==== THE INPUT ====
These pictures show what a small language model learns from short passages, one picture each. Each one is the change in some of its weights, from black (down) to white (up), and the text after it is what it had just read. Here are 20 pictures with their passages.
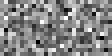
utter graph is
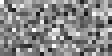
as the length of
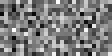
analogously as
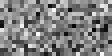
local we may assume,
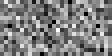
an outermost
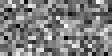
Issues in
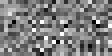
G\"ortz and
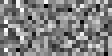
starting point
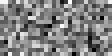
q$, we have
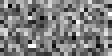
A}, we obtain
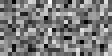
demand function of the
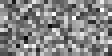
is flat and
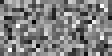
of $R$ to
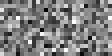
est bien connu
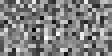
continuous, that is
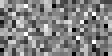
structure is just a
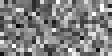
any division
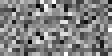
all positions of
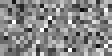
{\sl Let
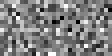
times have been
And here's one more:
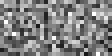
As a final
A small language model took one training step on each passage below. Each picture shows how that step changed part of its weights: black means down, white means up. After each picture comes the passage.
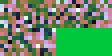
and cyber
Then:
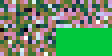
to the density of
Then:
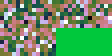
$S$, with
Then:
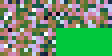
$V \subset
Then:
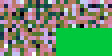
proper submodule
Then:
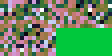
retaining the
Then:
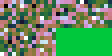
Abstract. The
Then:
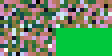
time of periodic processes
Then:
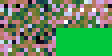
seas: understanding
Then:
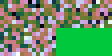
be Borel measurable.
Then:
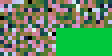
feel foreign to
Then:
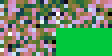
for (a)
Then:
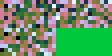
straight forward consequence of
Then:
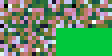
dotted vertical
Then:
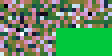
Proof.} We prove
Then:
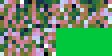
both short-term
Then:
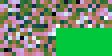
is a probability distribution
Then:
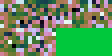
respondents mentioned that their
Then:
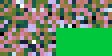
$$ and by induction
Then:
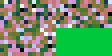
$\varphi$ is
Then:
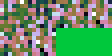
management); -
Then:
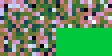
Related to
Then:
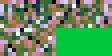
measuring scale and
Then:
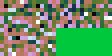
_{l}$ having
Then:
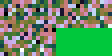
related blow-up
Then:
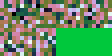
fact, were
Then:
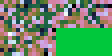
the small contact between
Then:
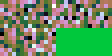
before coming to
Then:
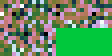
proof of the first
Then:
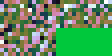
determine (1)
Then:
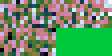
in the LES
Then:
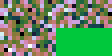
is an information systems
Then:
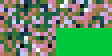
the correctly
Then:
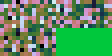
an insulated
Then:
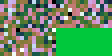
observed in the study
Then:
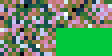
the grid into internal
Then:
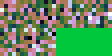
country to sell
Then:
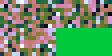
x)$, for which
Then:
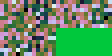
shifts and
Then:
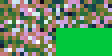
or that have been
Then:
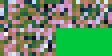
research was not based
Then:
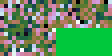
deal with the case
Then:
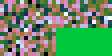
translate it into
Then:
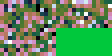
explanations about the
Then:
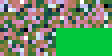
a basis of
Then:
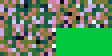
the special loads
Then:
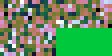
oriented, and so
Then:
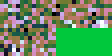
is the first global
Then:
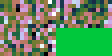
clinical microbiology
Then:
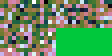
estimates with decay rate
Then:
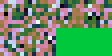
known, vision
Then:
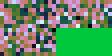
constraints, goals,
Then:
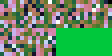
not use,
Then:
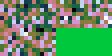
the resilience
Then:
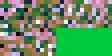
section are:
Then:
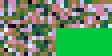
develops an
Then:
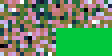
you would have to
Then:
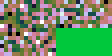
The reader may
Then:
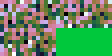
R),$$ then we
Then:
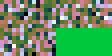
following proposition, which
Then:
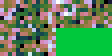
relation to various
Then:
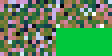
air flows of
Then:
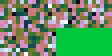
with exact or numerical
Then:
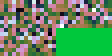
that appears in real
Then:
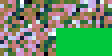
particular, for a
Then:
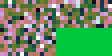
thicknesses of top
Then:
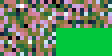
Then, using
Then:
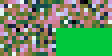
Technologies in
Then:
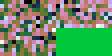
such that $\x
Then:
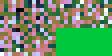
that the measured values
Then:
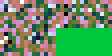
a more advantageous
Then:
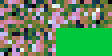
ensure the sustainability
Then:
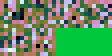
complex phase and that
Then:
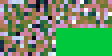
workers were chosen as
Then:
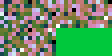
(i) For
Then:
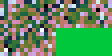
research. This method
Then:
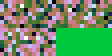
put $t =
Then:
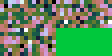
phenomenological expectations
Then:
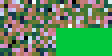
idea as in the
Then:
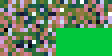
by allowing flexible
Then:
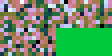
a random bit
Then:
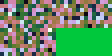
of not crossing
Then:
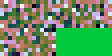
We adopt the
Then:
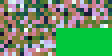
indeed belongs to
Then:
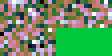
been characterized by
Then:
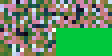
in the structure of
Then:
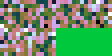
obtain a better accuracy
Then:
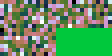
resonance in
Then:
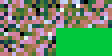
holomorphic. Therefore,
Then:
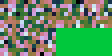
of force of
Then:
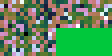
how, via the
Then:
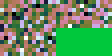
group of a field
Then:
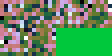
3 we review the
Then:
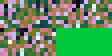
health of marine
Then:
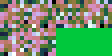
| \leq
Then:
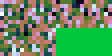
example of the
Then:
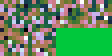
the completion of
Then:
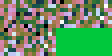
between productive parameters
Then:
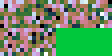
flexural strength
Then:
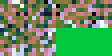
combining with the first
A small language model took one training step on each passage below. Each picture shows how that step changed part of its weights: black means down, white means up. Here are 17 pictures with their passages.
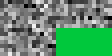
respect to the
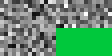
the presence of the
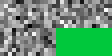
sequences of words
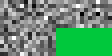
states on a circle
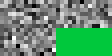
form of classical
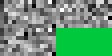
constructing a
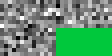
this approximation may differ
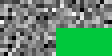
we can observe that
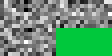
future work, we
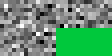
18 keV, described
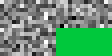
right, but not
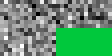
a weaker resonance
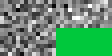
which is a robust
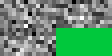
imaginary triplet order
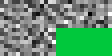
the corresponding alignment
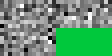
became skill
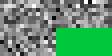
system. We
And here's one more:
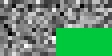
metallic region must
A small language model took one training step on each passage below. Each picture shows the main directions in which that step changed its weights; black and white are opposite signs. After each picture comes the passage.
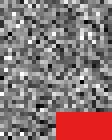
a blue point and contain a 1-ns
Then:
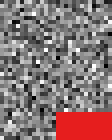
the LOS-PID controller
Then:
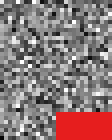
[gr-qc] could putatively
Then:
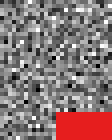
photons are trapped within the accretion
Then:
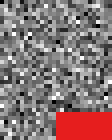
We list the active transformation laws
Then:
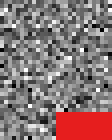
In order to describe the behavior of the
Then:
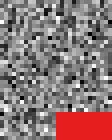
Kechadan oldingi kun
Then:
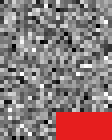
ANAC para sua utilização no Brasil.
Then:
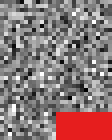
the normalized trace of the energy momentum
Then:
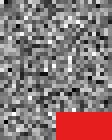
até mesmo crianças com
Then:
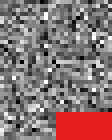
здравствену заштиту деце
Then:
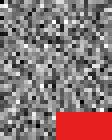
dimensional space $A_i$ spanned
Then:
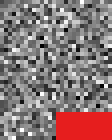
poate fi definită ca fiind
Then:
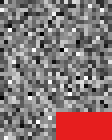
profil numérique soit bien
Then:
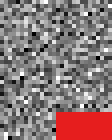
\ref{log}. The linear form of
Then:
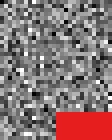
ташлаб, кейин
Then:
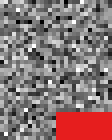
на практичну діяльність,
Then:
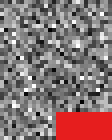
Concessão e efetividade à
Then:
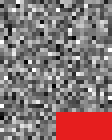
in that way. Alternative explanations other
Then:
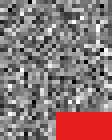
the Keplerian mass of the
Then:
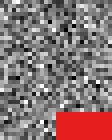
uning sodda, tushunarli
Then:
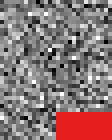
su conducta laboral al logro de las
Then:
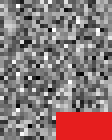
in the mobility context should contain locations he
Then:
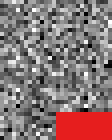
учун тадқиқот
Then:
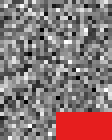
себя, к борьбе за
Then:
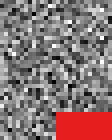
unity). \textbf{The scheme} We
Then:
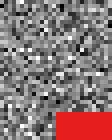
feasible active beamforming vectors
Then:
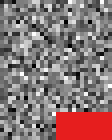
of the materials of the heat exchange
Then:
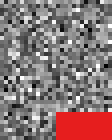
the number of trapped neutrinos, and by
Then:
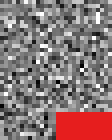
de esta casa superior de estudios.
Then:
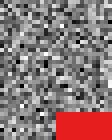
А. Методы граничных
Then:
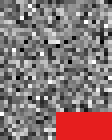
Pop~III remnant
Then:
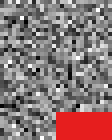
exposição era para todos.
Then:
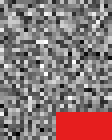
Deleuze e Guattari
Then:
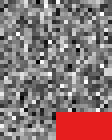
em Pesquisa, conforme a
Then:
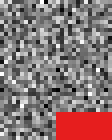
%in the UV Rotation can cause
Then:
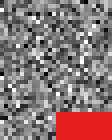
gestion de la société par le
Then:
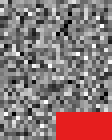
madaniyatini oshiradigan
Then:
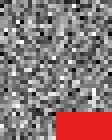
the coexistence state-point at the
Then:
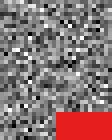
can be made more scalable and a
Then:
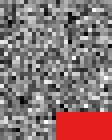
a un elemento la pertenencia a un
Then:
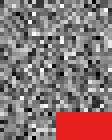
biror amaldor yoxud
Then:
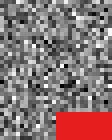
energy generated in fatigue or during
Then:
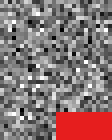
de regresión lineal construido a
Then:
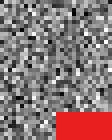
The continuous (owing to the neutral
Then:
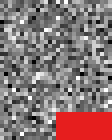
time series prediction problem that assesses the
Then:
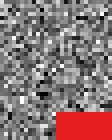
the trap and the ring electrode
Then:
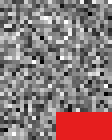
ular asosan murakkab,
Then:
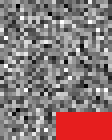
for QAOA (e.g.,
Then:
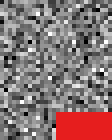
Case 901 Faculté des Sciences
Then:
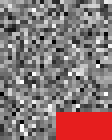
is obtained by considering the classical dynamics of
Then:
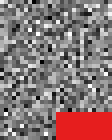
такая же ведьма,
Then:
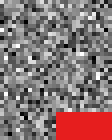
\hii regions provide poor estimators of
====
▶ **DIRECTIONS**: Reproduce the listing verbatim, pictures excluded.

▶ **FINISHED EXERCISE**:
These pictures show what a small language model learns from short passages, one picture each. Each one is the change in some of its weights, from black (down) to white (up), and the text after it is what it had just read. Here are 20 pictures with their passages.
utter graph is
as the length of
analogously as
local we may assume,
an outermost
Issues in
G\"ortz and
starting point
q$, we have
A}, we obtain
demand function of the
is flat and
of $R$ to
est bien connu
continuous, that is
structure is just a
any division
all positions of
{\sl Let
times have been
And here's one more:
As a final
A small language model took one training step on each passage below. Each picture shows how that step changed part of its weights: black means down, white means up. After each picture comes the passage.
and cyber
Then:
to the density of
Then:
$S$, with
Then:
$V \subset
Then:
proper submodule
Then:
retaining the
Then:
Abstract. The
Then:
time of periodic processes
Then:
seas: understanding
Then:
be Borel measurable.
Then:
feel foreign to
Then:
for (a)
Then:
straight forward consequence of
Then:
dotted vertical
Then:
Proof.} We prove
Then:
both short-term
Then:
is a probability distribution
Then:
respondents mentioned that their
Then:
$$ and by induction
Then:
$\varphi$ is
Then:
management); -
Then:
Related to
Then:
measuring scale and
Then:
_{l}$ having
Then:
related blow-up
Then:
fact, were
Then:
the small contact between
Then:
before coming to
Then:
proof of the first
Then:
determine (1)
Then:
in the LES
Then:
is an information systems
Then:
the correctly
Then:
an insulated
Then:
observed in the study
Then:
the grid into internal
Then:
country to sell
Then:
x)$, for which
Then:
shifts and
Then:
or that have been
Then:
research was not based
Then:
deal with the case
Then:
translate it into
Then:
explanations about the
Then:
a basis of
Then:
the special loads
Then:
oriented, and so
Then:
is the first global
Then:
clinical microbiology
Then:
estimates with decay rate
Then:
known, vision
Then:
constraints, goals,
Then:
not use,
Then:
the resilience
Then:
section are:
Then:
develops an
Then:
you would have to
Then:
The reader may
Then:
R),$$ then we
Then:
following proposition, which
Then:
relation to various
Then:
air flows of
Then:
with exact or numerical
Then:
that appears in real
Then:
particular, for a
Then:
thicknesses of top
Then:
Then, using
Then:
Technologies in
Then:
such that $\x
Then:
that the measured values
Then:
a more advantageous
Then:
ensure the sustainability
Then:
complex phase and that
Then:
workers were chosen as
Then:
(i) For
Then:
research. This method
Then:
put $t =
Then:
phenomenological expectations
Then:
idea as in the
Then:
by allowing flexible
Then:
a random bit
Then:
of not crossing
Then:
We adopt the
Then:
indeed belongs to
Then:
been characterized by
Then:
in the structure of
Then:
obtain a better accuracy
Then:
resonance in
Then:
holomorphic. Therefore,
Then:
of force of
Then:
how, via the
Then:
group of a field
Then:
3 we review the
Then:
health of marine
Then:
| \leq
Then:
example of the
Then:
the completion of
Then:
between productive parameters
Then:
flexural strength
Then:
combining with the first
A small language model took one training step on each passage below. Each picture shows how that step changed part of its weights: black means down, white means up. Here are 17 pictures with their passages.
respect to the
the presence of the
sequences of words
states on a circle
form of classical
constructing a
this approximation may differ
we can observe that
future work, we
18 keV, described
right, but not
a weaker resonance
which is a robust
imaginary triplet order
the corresponding alignment
became skill
system. We
And here's one more:
metallic region must
A small language model took one training step on each passage below. Each picture shows the main directions in which that step changed its weights; black and white are opposite signs. After each picture comes the passage.
a blue point and contain a 1-ns
Then:
the LOS-PID controller
Then:
[gr-qc] could putatively
Then:
photons are trapped within the accretion
Then:
We list the active transformation laws
Then:
In order to describe the behavior of the
Then:
Kechadan oldingi kun
Then:
ANAC para sua utilização no Brasil.
Then:
the normalized trace of the energy momentum
Then:
até mesmo crianças com
Then:
здравствену заштиту деце
Then:
dimensional space $A_i$ spanned
Then:
poate fi definită ca fiind
Then:
profil numérique soit bien
Then:
\ref{log}. The linear form of
Then:
ташлаб, кейин
Then:
на практичну діяльність,
Then:
Concessão e efetividade à
Then:
in that way. Alternative explanations other
Then:
the Keplerian mass of the
Then:
uning sodda, tushunarli
Then:
su conducta laboral al logro de las
Then:
in the mobility context should contain locations he
Then:
учун тадқиқот
Then:
себя, к борьбе за
Then:
unity). \textbf{The scheme} We
Then:
feasible active beamforming vectors
Then:
of the materials of the heat exchange
Then:
the number of trapped neutrinos, and by
Then:
de esta casa superior de estudios.
Then:
А. Методы граничных
Then:
Pop~III remnant
Then:
exposição era para todos.
Then:
Deleuze e Guattari
Then:
em Pesquisa, conforme a
Then:
%in the UV Rotation can cause
Then:
gestion de la société par le
Then:
madaniyatini oshiradigan
Then:
the coexistence state-point at the
Then:
can be made more scalable and a
Then:
a un elemento la pertenencia a un
Then:
biror amaldor yoxud
Then:
energy generated in fatigue or during
Then:
de regresión lineal construido a
Then:
The continuous (owing to the neutral
Then:
time series prediction problem that assesses the
Then:
the trap and the ring electrode
Then:
ular asosan murakkab,
Then:
for QAOA (e.g.,
Then:
Case 901 Faculté des Sciences
Then:
is obtained by considering the classical dynamics of
Then:
такая же ведьма,
Then:
\hii regions provide poor estimators of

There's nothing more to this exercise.